Protect Your Dog From Adverse Drug Reactions to Ivermectin


Uses for Ivermectin

Ivermectin belongs to a class of drugs known as antihelmintics. It works by paralyzing and killing parasites. Ivermectin was introduced in the mid 1980’s as a broad-spectrum anti-parasite medication. It is effective against most common intestinal worms (except tapeworms), most mites, and some lice. It is also effective against larval heartworms (the “microfilariae” that circulate in the blood) but not against adult heartworms (that live in the heart and pulmonary arteries). For further information on heartworm and treatment options refer to our article Heartworm: How one mosquito bite can kill your dog.

It is available in tablets and chewables for heartworm prevention, topical solution for ear mite treatment and as an oral or injectible solution for other parasite problems, such as mange. Ivermectin products for heartworm treatment go by tradenames: Stromectol, Ivermec, Heartgard and Heartgard Plus by Merial, Iverhart Plus and Iverhart MAX by Virbac and Tri-Heart Plus by Schering-Plough as well as other generic versions. For prevention of ear mites Acarexx is prescribed.

The most common uses in dogs for ivermectin would include:

  • Monthly prevention of heartworm infection
  • Treatment of ear mite situations
  • Clearing heartworm larvae in active heartworm infection
  • Treatment of sarcoptic, notoedric or demodectic mange

Doses of ivermectin used for prevention and treatment of heartworm disease are approximately 50 times lower than doses used for other parasites, which is why it has been FDA approved. Other anti-parasite uses require higher dosages of the drug and have not been FDA approved and therefore are “off-label”. Ivermectin is used in higher dosages to treat both demodectic and sarcoptic mange in dogs.

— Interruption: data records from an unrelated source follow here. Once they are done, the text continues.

[128 = 0]

[125 117 144 142 146 128 123 135 126 127  94 136 116 117 135 136 117 119
 112 127 147  61 102 128]	dr + V
[147 124 143 107 163 134 121 127 122 103 123  96 132 128 146 118 115 122
 129 116 132 113 124 113]	mg + C
[143 108  87 112 137 112  94 130 138 136 139 147 137 161 110 104 154 134
 133 129 126 114 136 143]	mg + C
[141 115 118 109 132 139  96 126 138 108 133  86 104 115 144 106 126 135
 136 125 128 120 156 142]	mg + C
[139 123 133  95 127 126 146 137 111 115 134  87 136 125 156 159 139 131
 127 101  77 104 136 129]	rt + C
[144 111 111 124 137 137 111 140 111 115 105 100 137 159 166 125 133 116
 138 109 106  62 105 126]	dr + C
[142 100 104 118 140 127  86 126 135 118 130 110 146 134 150 124 142 130
 133 124 132 112 125 143]	Ph + C
[142 113 108 103 111 128 106 116 134 133 132 125 126 138 121 112 144 128
 125 121 119  96 136 141]	Ph + T
[137 107 154  89 128 125 139 137 114 105 137  87 104 117 160 142 126 135
 137  85 103 101 122 120]	rt + C
[144  91 104  89 132 134  97 130  85 133 124 113 125 165 145 125 134 125
 122 115 142  71 114 133]	Ph + V
[134 124 117 132 138 126 121 131 134 127 102 138 130 160 129 139 136 127
 123 123 122  64  94 131]	dr + V
[151 108 108 114 117 134 107 118 123 123 121 121 132 162 129 119 146 129
 129 127 137 105 122 138]	mg + T
[134 115 125 132 123 141  85 122 120 128  97 132 129 153 130 128 143 124
 136 122 120  58 114 140]	dr + T
[147  75  86  74 123 141 107 133 126 106 120  68 135 200 146 122 170 134
 131 105 110  34 128 131]	mg + T
[137 135 119 166 131 130 115 125 131 147 115 158 150 165 106 123 128 128
 125 150 129  84 114 141]	dr + T
[142 109  54 149 144 136 133 137 131 128  91 127 149 204 135 137 156 131
 123 126  80  29 104 124]	dr + T
[130 113 129 143 143 140 125 130 138 107 103 141 140 123 137 124 122 118
 130  86 122  82 109 144]	dr + T
[115 119 137  84 109 128 157 133 137 128 130 103 119 146 141 173 134 136
 136 107 111  92 131 116]	rt + V
[146 108 135 165 137 126 115 132 119 106  97  92 132 142 167 122 139 122
 127 117 109  72 114 139]	dr + C
[139 117 124 151 125 132 125 126 142 109 101 120 154 154 131 126 140 116
 121 121 123  57 109 135]	dr + T
[137 144 124 122 125 144 122 122 139 130 102 121 133 142 131 127 126 123
 131 164 117  76 114 143]	dr + T
[132 117  98 128 130 119 118 118 126 127 108 146 134 158 114 108 121 120
 124 116 112  76 119 127]	dr + T
[116 143 157 150 148 132  99 112 137 107 117 105 111  92 138 126 103 116
 135 119 150 102 111 124]	dr + C
[143 128 109 121 119 139 150 136 139 125 114 108 138 159 151 167 154 134
 128 121  93  88 118 125]	rt + T
[123 132 189 116 122 121 118 130 117 104 103 127  71  65 156 135  99 100
 117 105 169 110 107 134]	dr + V
[146 114 116 132 137 128 117 117 123 117 108 106 113 161 143 142 134 128
 141 110  98  59 105 138]	dr + C
[148 105 113 117 118 136 111 142 144 112 117 111 129 157 152 121 160 134
 139 128 119  90 121 143]	mg + C
[138  98  97 102 111 139 121 128 134 123 122 102 132 180 133 115 157 146
 139 123 129  72 114 142]	mg + T
[137 123  91 144 138 132 115 119 141 135 107 135 127 166 128 123 144 116
 125 118 102  62 120 129]	dr + T
[139 100 121 116 123 133 132 132 112 123 108 114 125 148 134 129 137 125
 120 110 111  61 116 139]	dr + T
[152 136 148 170 135 118 166 139 128 107  99  68 143 153 183 154 164 127
 144 142 109 100 113 140]	rt + C
[142 117  78 146 145 141 115 131 154 150 106 151 160 212 110 128 147 136
 127 138  96  56 108 123]	dr + T
[133 149 136 150 128 126 118 134 132 128 116 162 116 118 126 127 116 116
 129 132 143  94 115 141]	dr + T
[125 134 149 111 107 130 125 113 126 121 114 134 104 111 115 126 129 122
 118 105 125  84 123 143]	dr + T
[142 123 133 169 133 111 117 117 142 135  73 125 140 146 148 144 132 124
 126 136 139  65 108 145]	dr + T
[136 107 105 118 105 125  98 129 139 118 116  83 137 172 151 123 169 127
 142 121 145  80 123 138]	mg + T
[171 112   4 104 155 145  63 141 119 156 132 137 225 252 142 107 184 161
 139 129  40  49 122 141]	Ph + C
[129 104  82 119 165 139 115 144 111 144 114 161 141 192 102 125 121 129
 130 140  95  60 104 117]	dr + V
[138  91 111 101 103 127 115 128 147 122 120 102 134 157 137 127 163 132
 128 124 133  79 126 125]	mg + T
[136  91 128 106 132 132 105 127 138  95 108  89 132 152 134 150 145 139
 127 102 136  70 125 139]	Ph + C
[131 130 102 114 123 124  95 122 153 146 139 146 128 137  96 116 122 142
 120 137 145 122 127 140]	Ph + T
[127 119 128  79 139 134 142 135 125 130 122 132 131 154 122 163 135 136
 141 111  94  92 136 131]	rt + V
[128 180 167 111 119 128 149 139 129 117 121 113 105 112 147 169 117 119
 134 118 130 122 123 118]	rt + V
[135 145 112 202 140 128 131 115 139 134 115 177 155 132 108 122 116 115
 141 167 128 142 120 139]	dr + T
[155 109 113 155 129 120 124 133 122 129  95 109 143 176 145 149 165 110
 134 141 111  36  96 142]	dr + T
[139 111  81 109 127 139 102 138 143 131 132 112 163 171 115 127 158 139
 131 124 109  90 140 148]	mg + T
[127 133 138 163 137 110 113 120 119 117 117 142 121 112 108 135 103 129
 118 136 137 116 112 134]	dr + C

[134 143 125 136 135 102 112 138 132  98 136 113 114 106 126 117 127 103
 131 115 175 125 112 109]	rf + W
[150 122 127 150 131 126 126 113 115 138 138 111 114 117 121 131 128 121
 136 118 146 129 139 111]	ct + Q
[139 120 131 138 120 118 115 115 124 144 129 123 113 126 131 131 111 136
 120 127 168 129 130 119]	Dc + U
[124 136 132 153 122 129 116 109 133 121 121 122 107 127 124 137 121 141
 126 142 147 113 144 124]	Dc + U
[116 136 126 124 127 145 126 133 130 144 131 116 124 136 126 129 110 134
 122 112  91 118 142 133]	rf + U
[131 128 129 150 129 109 126 120 130 111 140 110 111 129 113 131 120 123
 126 144 140 134 127 119]	Dc + H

Problems may arise when higher doses of ivermectin are employed. Side effects usually occur in animals with genetic sensitivity to ivermectin. Highly sensitive dogs are at low risk for trouble when using the low dose heartworm preventive products. It is when using the off-label skin parasite protocols that adverse drug reactions can result.

Side Effects and Adverse Reactions

Side effects of urgent concern are: dilated pupils and drunken gait which can progress to respiratory paralysis and death if medication is not withdrawn and supportive care is not initiated.
More commonly seen side effects are:

  • depression
  • lethargy
  • vomiting
  • diarrhea
  • lack of appetite
  • incoordination
  • seizures
  • excessive salivation

Ivermectin should not be used in high dosages with valium or tranquilizers related to valium, amitraz dips, collars or topical treatments, or spinosad (Comfortis) due to the potential of adverse drug interactions.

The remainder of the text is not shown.